Annonces matrimoniales (La Visita) (1965) d'Antonio Pietrangeli
On a tous besoin d'humour en ce moment, me disais-je, en me tournant une nouvelle fois vers un film italien des sixties. Et je fus bien avisé. François Périer (un peu comme Christian Clavier mais en drôle) m'a fait marrer de bout en bout. Associé à la douce Sandra Milo (dont le pétard ferait automatiquement tomber les deux bras - il déminaj comme disent les jeunes d'aujourd'hui), notre François fait des merveilles. Nos deux célibataires pensent tenir l'occasion de leur vie. Lui, romain, bouquiniste, commence à sentir la poussière. Elle, plus proche des 40 que des 30, sent venir la pente douce. Seulement attention, ils ne sont pas si coincés ou si frustrés qu'ils en ont l'air. Dans des flash-back joliment floutés, lui, on le voit fricoter avec une donzelle (la séquence où il mate ses jambes sur un escabeau est-elle celle que j'avais gardé en mémoire à l'âge de 12 ans ? Il s’agissait sauf erreur d’un film italien qui passa au cinéma de minuit et dont je ne pus voir la suite, obligé d'aller pensivement au lit sur ordre parental après la dite scène... Il me semblait que c'était dans une vaste bibliothèque... Je laisse ici un avis de recherche à tout cinéphile obsédé par les jambes gainées de soie...), elle, on la découvre fricotant avec un routier.
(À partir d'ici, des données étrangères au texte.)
Each row of a before or after table is a point. One or more steps were done to the points. Then noise was added and the rows were shuffled. The steps act on columns, c1 being the first. What was done? A step turns or swaps two columns, mirrors them in a line or flattens them onto one, adds a multiple of one to another, or multiplies or shifts one. Angles are multiples of 10 degrees, from the lower column toward the higher: turns from -170 to 170, lines from 10 to 170 but not 90. Use the fewest steps. Two steps may share a column if one is a turn and the other turns, adds or multiplies; they go together, in the order done. Otherwise the lowest column goes first.
In the rows, zero is written as 128.

Before (10 x 2):
[[158 163]
 [158  42]
 [138  99]
 [148 179]
 [128 170]
 [128 148]
 [161 175]
 [143 126]
 [143 124]
 [ 75 162]]
After (10 x 2):
[[150  76]
 [164  87]
 [119 117]
 [117 117]
 [181 156]
 [144 108]
 [ 41 147]
 [101 140]
 [141  88]
 [162 109]]
Steps: turn c1 and c2 by -120 degrees

Before:
[[164 102  64 105]
 [ 70 138 127 187]
 [152 111 141 111]
 [ 81 150 132 146]
 [152 118 149 181]
 [ 63 155 121  86]
 [118 115 144  86]
 [117 139 128 105]
 [157  65  67 185]
 [116 122 142 106]
 [ 73 139 134 139]
 [143 129  41 111]
 [108 159  42 131]]
After, 13 rows:
[[ 79 132 163 138]
 [135 125 147 107]
 [ 67 141  62 130]
 [130 131 135 104]
 [106 128  45 111]
 [133 125 133 182]
 [ 81 138 153 146]
 [ 92 101  60 186]
 [138 119  53 105]
 [164 119 127 111]
 [ 88 138 157  87]
 [ 47 133 155 187]
 [150 123 148  83]]
Steps: turn c1 and c3 by -30 degrees; add -0.5 times c4 to c1; multiply c2 by 0.4

Before, 10 rows:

Oui, ils ont déjà un peu roulé leur bosse mais voudraient bien maintenant se poser. Y'aurait-il un blème ? En dehors du fait que Périer soit un mâle infecté des pires défauts propres au genre (arrogant, vulgaire, raciste, picoleur, dragueur, lourdaud...), il n'y a pas vraiment de blème à l'horizon.
Je me marre, oui je me marre. La tronche de Périer dansant en étant avachi sur la pauvre Milo et zyeutant une jeune donzelle affriolante et allumeuse suffirait à mériter la vision du bazar. Comme les dialogues sont au taquet, que le timing des gags est impérial, que les boulettes du Périer sont de plus en plus honteuses (c'est beau un homme qui boit... toute la bêtise affleure... Si le ridicule tuait, il serait criblé de balles), on se banane devant ce piteux représentant de la race humaine. Milo est-elle franchement bébête (la photo de la Tour de Pise qu'elle remet droite dans son cadre, j'en ris encore), fait-elle tout pour se voiler la face et ne pas gâcher cette ultime opportunité ou attend-elle de boire la coupe jusqu'à la lie pour dire au bonhomme ses quatre vérités ? En attendant, on se gausse devant ce pathétique Périer qui va de Charybde en Scylla dans la bourde et la grossièreté. Quand il se retrouve saoul comme un cochon à côté de l'amant de Milo et fait le fier parce que le pull qu'elle lui a offert à une bande de plus que celle qu'elle a donné, devine-t-on, à son amant, on pouffe de plaisir : mais qu'il est couillon celui-là, on se sent comme battu sur son propre terrain... On se marre donc, souvent, mais Pietrangeli sait également distiller dans la dernière ligne droite quelques petits moments touchant sur la plaie de la solitude, la tourmente de vivre en solitaire. Avec le temps, Périer a perdu des bulles, Milo a gagné des rides mais nos deux petits tourtereaux pourraient se révéler plus émouvants qu'ils en avaient l'air. De la pure comédie italienne vintage avec un soupçon de romance, une pincée d'érotisme, une pointe de sadness et des acteurs au sommet de leur art. Pietrangeli, je reviendrai rapidement sur tes terres cinématographiques.